This is a normalizer tool for user-generated content (Brazilian Portuguese). You can use it as a service, look at ugcnormal_interface. Also consider using this dockerized service of UGCNormal features ugcnormal-microservice.
UGC-Normalizer
INPUT
|
| ----------------------------- ------------- -----------
---> | SentenceBoundaryDetection | ---> | tokenizer | ---> | speller | ----
----------------------------- ------------- ----------- |
|
|
----------------------------------------------------------------------
|
| -------------- ------------------ ----------
---> | siglas_map | ---> | internetes_map | ---> | np_map | ---> OUTPUT
-------------- ------------------ ----------
>>> HOW TO USE:
Before anything else, run ./configure.sh script to check and solve all
dependencies. After that you can run the normalizer script.
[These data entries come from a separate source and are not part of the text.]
Points, in no order, along strands that fork and pass close to each other.
(in the rows, 128 means zero)
Points whose rows are less than 123 apart are linked; no others are. Some points are linked to none.
z_61: [109 173 141 144 105 109 171 104  75 169 176 111  99  89 147 152  84 107
 119 160 130 198 117  72 176 144 127 171 154 195 159 159 121 114 103 112
 108 161 119 122  70 132 123 127 142  76 139 143 115 126 100 166  99  79
 133]
z_469: [ 97 146 119 134  84 105  81 145 124 121 160  89 116 177 134 121 118 148
  92 153 134 178 105 117  66 120  92 137 124 151  82 203 130 165 141 115
 119 153  93  98 111 174 120  99  63 166 130 118 148 137 161 165  93 164
  82]
z_146: [125 128 152 151  71  85 155 130 117 180 177  80 115 132 122 137 103 125
 100  97 148 155 166 127 118 146 102  99 118 207 140 162 111 131 113  75
  97 119 118 108 119 134  68 134  84 128 105 153 167  85  84 145  88 122
 122]
z_18: [165  96 160 166  83  71 109 144 140  77 194 125 170 198 142 124 181  50
 166 121 131 115 162 130 108 142 166 155 133 137 117 146 157 108 140 169
 136  87 126 115  91 182 129 149 131 156 131 104  97  63  95 137 104  71
 165]
z_782: [103 148 102 134  53 107 109 139 141 112 175 148 124 162 118 120 108 148
 117 109 104 164 130 123 169 107 110 169 129 170 122 166  91 136 123 148
 154 110 116  70 138 127  82 135 109 105 169 105  95 113 103 152  92 107
 108]
z_39: [143 131 158 180  52  65 137 112 127 103 194 144 141 176 135 125 126  62
 145 112 112 146 161 107 143 152 157 162 122 177 138 169 112 116 140 172
 148 127 120  99  88 163  95 143 139 127 137 109  92  54  85 137  86  54
 148]
z_4: [131 139 138 145 122  95  87 150 101 139 191  94 110 161 159 124 154  91
 135 174 163 179 105  92  87 134 141 154 147 169 111 190 182 113 118 136
  83 127 120 124  73 169 127 121  86 168 136 131 123 131 127 185  97 135
 127]
z_489: [174  80 170 165  96  64 128 150 159  77 176 101 171 203 135 124 189  52
 158 104 144 105 180 142  72 160 156 117 120 145 108 133 155 122 136 136
 129  91 110 128  99 194 130 152 120 173  98 119 120  51  92 110 108  78
 158]
z_633: [ 61 180 105  94 100 150 139 113 113 167 124 133  97  75 131 152  74 197
  88 136 118 178  91 117 197 101  70 169 164 156 149 136  97 153  90  84
 133 148 121 103 152  74 135 105 138  71 168 133 128 183 127 164 120 134
  98]
z_693: [173  91 166 162 139  97 130 119 124  78 142 110 171 158 156 138 164  28
 167 159 135 116 140 108  93 159 185 149 127 109 125 141 165 116 167 179
 136 148 120 161  62 185 191 142 153 145 112 106 115  93 128 117 143  74
 160]
z_394: [146 126 111 103 199 152 136 127 128 134  82 175 118  81 111 130 148 156
 145 100 138  58 146 156 161 123 158  99 135  90 149  72 138 118 130 145
 134  79 166 155 178  80 118 142 181  99 138 150 112 149 120 116 175 128
 168]
z_835: [137 132 130 116 167 133  98 149 106 132 141 127 128 116 139 122 151 105
 154 160 136 135  93 104 137 123 144 156 152 111 136 125 165 108 120 154
 117 124 150 151 113 139 151 129 119 133 150 119 118 152 151 162 143 129
 141]
z_180: [ 93 150 123 113  80 142 164 106 131 163 118 136 114  87 114 141  86 156
 105  98 117 152 140 131 185 121  98 127 135 172 158 128  79 142 103  91
 133 136 123 110 143  79 111 117 132  93 133 143 130 125  99 127 109 116
 129]
z_427: [ 71 160 122  99 120 153 122 131 123 165 115 118 104  89 124 128 104 179
  94 124 128 155 104 133 146 104  82 119 146 141 135 132 110 148  99  81
 125 143 128 119 159  92 129  98 103 116 139 140 156 174 146 151 122 165
 106]
z_645: [140  89  97  96 192 159  92 163 180  63  95 143 151 176 115 116 175 186
 129 118 142  52 124 190  57  98 123  98  75  30  75  63 147 131 142 127
 140  76 118 123 182 128 126 132 125 177 137 112 135 181 166  78 158 186
 116]
z_447: [129 115 133 161  46  45  88 158 173  92 195 129 142 223 116 101 159 114
 124  98 126 145 162 139  69 128 113 132 121 158  94 177 120 140 136 143
 146  93  95  74 117 187  76 147  71 182 134 103 109  63 118 127  80 108
 104]
z_410: [ 82 164  96 103  77 149 135 111 127 142 137 151 117 104 126 144  82 180
 105 127  99 166 102 129 205 108  89 178 140 153 141 135  85 143 110 117
 153 131 122  85 149  88 117 115 143  68 172 118 104 149 107 149 110 117
 111]
z_211: [141 134 173 136 168  93 136 169  82 218 162  75  94  91 151 113 128 106
 122 140 176 149 146 100 117 145 131 102 155 177 159 152 177  87  82  81
  60 113 150 167 128 132  94 154  92 137 110 166 187 133 108 157 133 144
 127]
z_772: [100 113  99 114 120 162 125 134 174 107  84 152 141 138  89 126 120 205
  92  76 114  98 158 182 116  92  89  59 101  91 107  94  83 165 119  74
 125 100 122  96 181  94  89 114 106 162 124 134 145 140 131  86 118 191
 120]
z_431: [154 126 146 128 210 124 150 127 109 148  74  78  98 107 143 117 134 100
 115 155 160 105 122 107  57 160 147  79 130 122 120 143 160 154 135 128
  94 176 122 191 125 151 177 126 112 161  62 159 178 140 163 126 166 163
  95]
z_893: [147 107 106 116 117 148  97 136 153  99 135 170 148 142 115 129 142 147
 160 113 117  81 126 166 167 114 132 141 107  91 135  78 127  99 139 148
 150  72 146 114 155 117  96 143 155 106 175 110  92 134 107 115 134 114
 166]
z_258: [134 113 113  95 187 157  85 164 152 115 114 157 123 119 109 113 155 180
 137 104 141  70 124 175 119 108 121 102 118  69 126  69 146 119 113 117
 129  61 145 134 186 103  99 138 128 138 158 129 132 168 133 120 156 162
 140]
z_234: [ 87 131  97  98 111 178 111 129 157 113  89 140 137 131 109 124 114 212
  98 104 106 116 113 169 117  95  81  94 108  90 105 108  95 156 128  91
 144 127 121 103 176 102 116 102 100 140 132 124 148 164 153 105 122 194
  94]
z_317: [132 113 109 146  73 144 153  92 167  96  96 178 164 156  98 135 111 149
 119  76  97 119 164 155 175 122 126  98  96 120 124  98  74 141 152 132
 160 119 120 105 160  98  95 136 157 126 124 127  99  89 103  66 110 118
 146]
z_29: [131 116 146 151  48  63 112 154 159 119 194 118 133 192 110 115 146 122
 114  76 135 140 175 146  89 125 106 107 119 181 114 165 106 146 119 110
 138  91 104  77 130 161  50 148  77 169 124 126 132  66  96 139  79 108
 117]
z_361: [108 125  89 125  99 160 173  75 155 111  43 173 154 117 104 152  89 175
  99 103  86 128 146 143 161 112 116  97  96 101 121  98  63 166 166 118
 149 167 120 127 155  95 138 113 160 126 104 136 115 119 152  46 132 151
 123]
z_367: [130 141 156 163  50  79 170 104 114 156 183 119 122 138 125 138  96  98
 123  95 123 163 165 111 164 149 130 135 117 212 151 161  97 119 114 123
 131 127 119 104 105 135  73 146 122 105 122 139 127  66  64 139  85  67
 138]
z_790: [141 117 157 139 155 100 143 146 117 178 131  74 108 112 123 117 128 111
 115 122 161 120 150 124  86 145 119  72 128 161 139 141 148 127 104  82
  79 126 131 156 126 136 116 132  84 155  90 153 187 114 121 132 128 151
 118]
z_457: [141 112 113 124 147 163 138  85 142  93  53 131 154 140 133 145 122 129
 123 155  98 127 108 122  90 141 141 113  96  78  91 125 110 155 186 160
 160 209 102 153 109 138 197 103 147 146  91 119 127 136 188  79 159 149
 100]
z_231: [122 127 149 129 173 121 144 140 117 173  99  79  95 105 126 112 125 133
  99 124 158 120 138 124  74 139 111  61 129 140 137 137 141 149 106  78
  85 146 127 162 135 128 128 118  84 160  85 159 190 139 151 125 141 179
  99]
z_390: [115 128  90 108  90 168 121 111 166 126 102 185 128 115 102 134 107 200
 126  87 115 103 138 177 197 101 108 120 110 104 141  80  82 123 120 108
 150  89 134  98 185  77  80 128 155  89 165 125 103 128  92  97 117 130
 147]
z_113: [ 95 148  80  87 137 183 124  97 139 132  72 168 116  88 131 140 101 200
 122 135 109 108  75 147 166 103 103 155 112  77 126  86 104 124 138 134
 159 144 139 123 162  90 142 109 157  83 158 118 111 178 158 105 153 160
 109]
z_221: [146  98 111  88 223 151  81 182 159  78 101 145 135 158 115 101 181 181
 137 119 155  48 121 182  65 105 131 108  98  30  92  66 165 132 129 130
 127  56 134 137 193 121 122 144 130 170 142 122 142 186 159 100 171 180
 125]
z_524: [120 144 117 141 112 103  60 148 112 119 182 100 106 180 159 117 146 101
 121 188 151 186  93  89  65 126 137 167 146 150  81 218 178 126 132 148
  92 132  99 109  63 170 144 108  72 178 141 116 114 143 150 188  90 152
 104]
z_75: [150 129 169 141 152  86 112 170  81 196 192  76 110 125 161 119 151  86
 141 156 179 164 135  93 106 145 141 129 158 185 145 164 196  78  83 106
  52 109 149 160  99 154  94 156  85 151 124 161 159 123  99 175 120 130
 144]
z_84: [178 120 160 142 212 124 154 117 103 116  87  99 130 111 154 130 152  57
 158 171 151 106 114  93  81 169 187 125 143 107 124 139 171 132 157 177
 119 183 127 193  89 164 202 135 155 134  78 134 140 137 156 132 180 109
 134]
z_343: [ 86 160  84 126  68 166 156  79 141 104 102 159 133 144 128 139  71 185
 104 133  72 163  88 124 170 117  98 184 108 121 120 134  68 149 154 144
 181 184 103  88 136  99 141 100 158  86 137 100  97 137 138 102 112 133
  86]
z_853: [119 138 147 148  49  86 173 115 125 174 166 105 116 128 114 137  87 131
 100  75 133 159 176 124 153 142 105 108 119 214 152 161  86 139 105  84
 116 117 113 101 130 115  58 137 104 109 112 154 149  80  66 136  80  99
 128]
z_582: [147 110 110 121 127 137  84 149 139  94 154 154 149 151 128 125 154 124
 166 134 118  93 112 149 157 113 139 167 121  90 129  97 151  93 138 161
 143  72 150 115 135 134 114 142 143 114 176 102  90 141 119 137 132 113
 164]
z_626: [137 148 113 101 214 162 153 110 100 153  60 165 107  58 124 133 137 147
 129 116 138  72 126 135 159 127 153 102 151 100 148  88 135 127 129 150
 129 121 172 163 172  75 145 125 184 100 110 160 124 153 137 125 178 141
 145]
z_766: [125 126 127 144  69 135 159  99 148 117 126 171 147 133 110 135 106 121
 136  86  99 128 161 140 192 134 134 124 113 145 149 109  80 121 133 144
 161 124 132 108 137  98 102 136 164 100 138 127 101  90  89 101 105  85
 156]
z_880: [151 137 145 118 200 129 179 117  93 173  95 145 107  50 118 125 141 112
 147 100 143  79 161 124 166 133 163  96 161 148 172 106 134 107 105 129
 104 110 176 160 150  80 125 145 172  95 105 166 130 124 100 126 165 111
 157]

Main script is ugc_norm.sh. Use it to apply the normalization pipeline. Just run and pass as
parameters INPUT_dir and OUTPUT_dir. The INPUT_dir must contain all text files
to be processed.
You can test the normalizer using the data in directory "test":
./ugc_norm.sh ./test/input/ ./test/output/
>>> MORE INFO:
******************************* test
Input and output directories to test the normalizer. The output directory tree
has the output produced by each step of this pipeline (sent -> tok -> checked
-> siglas -> internetes -> nomes). The deeper directory ('nomes') has the
result of the full pipeline (probably you are interested only in this result).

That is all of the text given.